I am experiencing a problem with finding logs using keyword searching for anomalies in log files. The search string below seems to ignore some of the strings from the _raw event data (not detecting %2e in the failed examples) although it will detect it in other examples. What could be causing the different behavior? (The events that were not found by the search string are from the same log file as some of the successfully caught entries). Is there a better command I can use for this type of search without using rex regex extraction, which is very slow to complete the search
`rex ".*(?<mal>(%2[Ee])|(%[Cc]1)|(%1[Cc])|(%[Cc]0)|(%[Aa][Ee])|(%9[Cc])|(%5[Cc]))" | mal=*
Search String
sourcetype=access_combined (%2E OR %C1 OR %1C OR %C0 OR %AE)

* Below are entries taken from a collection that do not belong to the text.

Below are the code and all the weights of a small trained network. Each question names an input and a class and asks about switching units off, where a switched-off unit gives its printed mean instead of its output.

import numpy as np


def w(rows, s, z=0):
    codes = np.array(rows[::2]) - 128.0
    scale = np.full(codes.shape[1], s)
    scale[-1] = z or s
    return codes * scale


def norm(h):
    return h / np.sqrt((h * h).mean(-1, keepdims=True) + 1e-5)


def f(y):
    return y / 2 * (1 + np.tanh(0.7978845608 * (y + 0.044715 * y**3)))


def log_softmax(a):
    a = a - a.max(-1, keepdims=True)
    return a - np.log(np.exp(a).sum(-1, keepdims=True))


def net(x, mask):
    res = np.array(x, float).reshape(1, 2) / 4 @ E
    u = 0
    for l in range(4):
        y = f(norm(res) @ A[l][:, :-1].T + A[l][:, -1])
        res = res + np.where(mask[u : u + 5], y, B[l][:, -1]) @ B[l][:, :-1]
        u += 5
    return log_softmax(norm(res)[-1] @ U[:, :-1].T + U[:, -1])


A, B = {}, {}
E = w([
[141,137,121,115,116,156,124,73,93,86],'x0',
[144,131,126,134,118,155,109,151,132,7],'x1',
],0.019)
A[0] = w([
[247,141,26,113,130,226,120,137,90,124,125],'L0N1',
[238,153,68,84,85,142,50,132,122,167,116],'L0N2',
[199,98,84,2,128,163,86,134,98,54,5],'L0N3',
[75,184,61,116,138,42,79,228,146,120,110],'L0N4',
[175,115,102,68,91,176,121,67,87,133,82],'L0N5',
],0.0055,0.0023)
B[0] = w([
[190,226,249,237,207,127,103,224,174,174,211],'L0N1',
[7,155,72,92,64,170,204,240,196,206,136],'L0N2',
[115,199,254,28,70,115,4,98,83,27,253],'L0N3',
[194,101,119,75,135,160,52,206,175,166,237],'L0N4',
[195,77,193,142,128,45,17,186,127,132,216],'L0N5',
],0.0067,0.003)
A[1] = w([
[138,135,153,140,105,40,89,88,75,118,102],'L1N1',
[85,103,199,122,103,246,75,85,155,51,72],'L1N2',
[149,150,155,106,27,83,236,175,134,88,4],'L1N3',
[176,255,75,63,105,144,146,87,68,121,102],'L1N4',
[140,115,127,153,128,141,144,135,93,64,228],'L1N5',
],0.0081,0.0022)
B[1] = w([
[114,121,78,213,132,56,215,220,139,140,178],'L1N1',
[9,233,44,100,92,183,72,122,47,208,254],'L1N2',
[250,189,191,168,247,47,123,136,223,167,118],'L1N3',
[228,102,241,174,130,77,111,249,192,123,163],'L1N4',
[149,193,179,254,116,25,125,113,113,242,184],'L1N5',
],0.0068,0.0065)
A[2] = w([
[90,254,157,114,59,193,156,138,123,74,67],'L2N1',
[28,111,105,125,155,126,161,44,173,180,158],'L2N2',
[221,137,154,169,110,119,62,183,158,190,252],'L2N3',
[46,138,91,77,104,132,218,142,80,149,123],'L2N4',
[101,173,127,175,190,80,194,138,109,32,183],'L2N5',
],0.009,0.0027)
B[2] = w([
[171,150,203,145,93,168,117,173,76,154,207],'L2N1',
[147,138,58,176,123,132,51,98,139,100,195],'L2N2',
[115,100,130,117,116,150,155,94,121,76,246],'L2N3',
[91,136,88,163,217,167,90,134,144,123,160],'L2N4',
[159,115,148,165,136,121,72,6,56,227,146],'L2N5',
],0.013,0.012)
A[3] = w([
[127,130,98,103,112,145,131,122,136,119,221],'L3N1',
[165,137,88,204,131,163,39,158,104,113,253],'L3N2',
[182,121,140,116,163,125,133,237,180,139,187],'L3N3',
[127,233,141,100,95,96,10,44,116,145,237],'L3N4',
[232,254,199,213,124,168,36,125,164,106,117],'L3N5',
],0.0085,0.00031)
B[3] = w([
[97,221,98,152,227,70,185,211,201,85,131],'L3N1',
[68,136,60,135,216,74,76,141,54,237,227],'L3N2',
[93,146,204,63,31,170,184,89,119,67,139],'L3N3',
[51,122,147,46,66,140,165,255,205,37,227],'L3N4',
[136,209,132,73,31,137,70,130,76,249,254],'L3N5',
],0.0085,0.011)
U = w([
[98,95,49,186,212,116,65,102,165,186,153],'0',
[89,79,149,56,99,164,208,163,204,76,145],'1',
[219,191,139,156,207,74,211,145,151,120,19],'2',
[201,66,161,213,93,81,254,44,92,124,131],'3',
[238,161,148,130,204,94,156,108,151,120,3],'4',
[216,193,156,143,198,72,176,98,175,117,10],'5',
[112,196,168,96,63,141,97,165,63,157,156],'6',
],0.018,0.012)

Each question gives the input, the list of numbers given to net, and the class t.
The units are the neurons (one row each of A and B). Each row of codes is followed by its name. A weight is (code - 128) times the scale printed after its matrix; where a second scale follows, it is the last column's (A, B and U).
mask holds one flag per neuron, layer by layer. A switched-off neuron (its flag False) gives its mean, the last column of its row in B, instead of its output. The means were averaged over made-up inputs and are rounded, as every weight is.
A unit's drop is (log p(t) with every unit on - log p(t) with that unit switched off) / (log p(t) with every unit on - log p(t) with every unit switched off).
unit that matters most: the unit with the biggest drop
top k neurons: the k neurons with the biggest drops, biggest first
top k neurons in layer l: the k neurons of layer l with the biggest drops, biggest first
drop when u is switched off: that unit's drop, to one decimal
input [1,-1], class 0: top 3 neurons in layer 1 -> L1N4; L1N5; L1N1
input [5,-3], class 3: unit that matters most -> L1N2
input [-8,6], class 1: top 3 neurons -> L0N4; L2N2; L2N1
input [-1,0], class 1: top 3 neurons -> L1N2; L2N2; L0N4
input [-4,3], class 1: top 3 neurons -> L0N4; L0N3; L2N2
input [-5,-1], class 1: top 2 neurons -> L1N2; L0N4
input [-7,5], class 1: top 2 neurons -> L0N4; L2N1
input [7,-6], class 3: top 2 neurons -> L1N2; L1N4
input [5,-4], class 3: top 2 neurons -> L1N2; L3N4
input [8,-7], class 3: top 2 neurons in layer 3 -> L3N2; L3N5
input [2,-2], class 0: drop when L1N4 is switched off -> 0.8
input [6,-4], class 3: drop when L3N4 is switched off -> 0.2
input [4,-2], class 3: drop when L1N2 is switched off -> 0.4
input [0,-1], class 0: unit that matters most -> L0N3
input [-3,2], class 1: drop when L2N2 is switched off -> 0.1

Log Entries Captured by Search
10.2.0.1 - - [16/Aug/2015:14:52:25 -0600] "GET /.%c0%80.jsp HTTP/1.1" 302 384
10.2.0.1 - - [16/Aug/2015:14:52:25 -0600] "GET /%2e/WEB-INF/web.xml HTTP/1.1" 302 388
10.50.7.1 10.50.7.2 [16/Aug/2015:11:27:10 -0600] [pid 14680:tid 47938897791296] "GET /EAA/faces/%c0%ae/WEB-INF/web.xml%00.jsp HTTP/1.1" 404 188 75
[Sun Aug 16 14:52:25 2015] [error] [client 10.2.0.1] Invalid URI in request GET /%2e%2e/META-INF/ HTTP/1.1
Logs Entries Not Captured by Search
10.2.0.1 20.10.2.2 [21/Aug/2015:03:08:30 -0600] [pid 15599:tid 46921285732672] "GET /nice%20ports%2C/Tri%6Eity.txt*%2ebak* HTTP/1.0" 404 188 1187
10.2.0.1 - [21/Aug/2015:03:11:20 -0600] [pid 28088:tid 4158601424] "GET /nice%20ports%2C/Tri%6Eity.txt*%2e*bak HTTP/1.0" 404 344 1095
Thanks
I have finally heard back from the Engineering team, and understand that the behaviour is as per design.
In order to explain this, may I request you to please take a look at the following links:
http://docs.splunk.com/Documentation/Splunk/latest/Admin/Segmentersconf
http://docs.splunk.com/Documentation/Splunk/6.2.5/Knowledge/Createandmaintainsearch-timefieldextract...
Now, let me take an example each of working and non-working case:
Event in Set A:
10.2.0.1 - - [16/Aug/2015:14:52:25 -0600] "GET /%2e/WEB-INF/web.xml HTTP/1.1" 302 388
Event in Set B:
10.2.0.1 20.10.2.2 [21/Aug/2015:03:08:30 -0600] [pid 15599:tid 46921285732672] "GET /nice%20ports%2C/Tri%6Eity.txt%2ebak HTTP/1.0" 404 188 1187
Now, when you search for %2E, event in Set A would get listed, but event in Set B wouldn't. This is because, %2e in Set A is in between delimiters (minor breaker / ), hence becomes a token. In case of Set B, %2e is part of a larger token, hence wouldn't get listed in the results.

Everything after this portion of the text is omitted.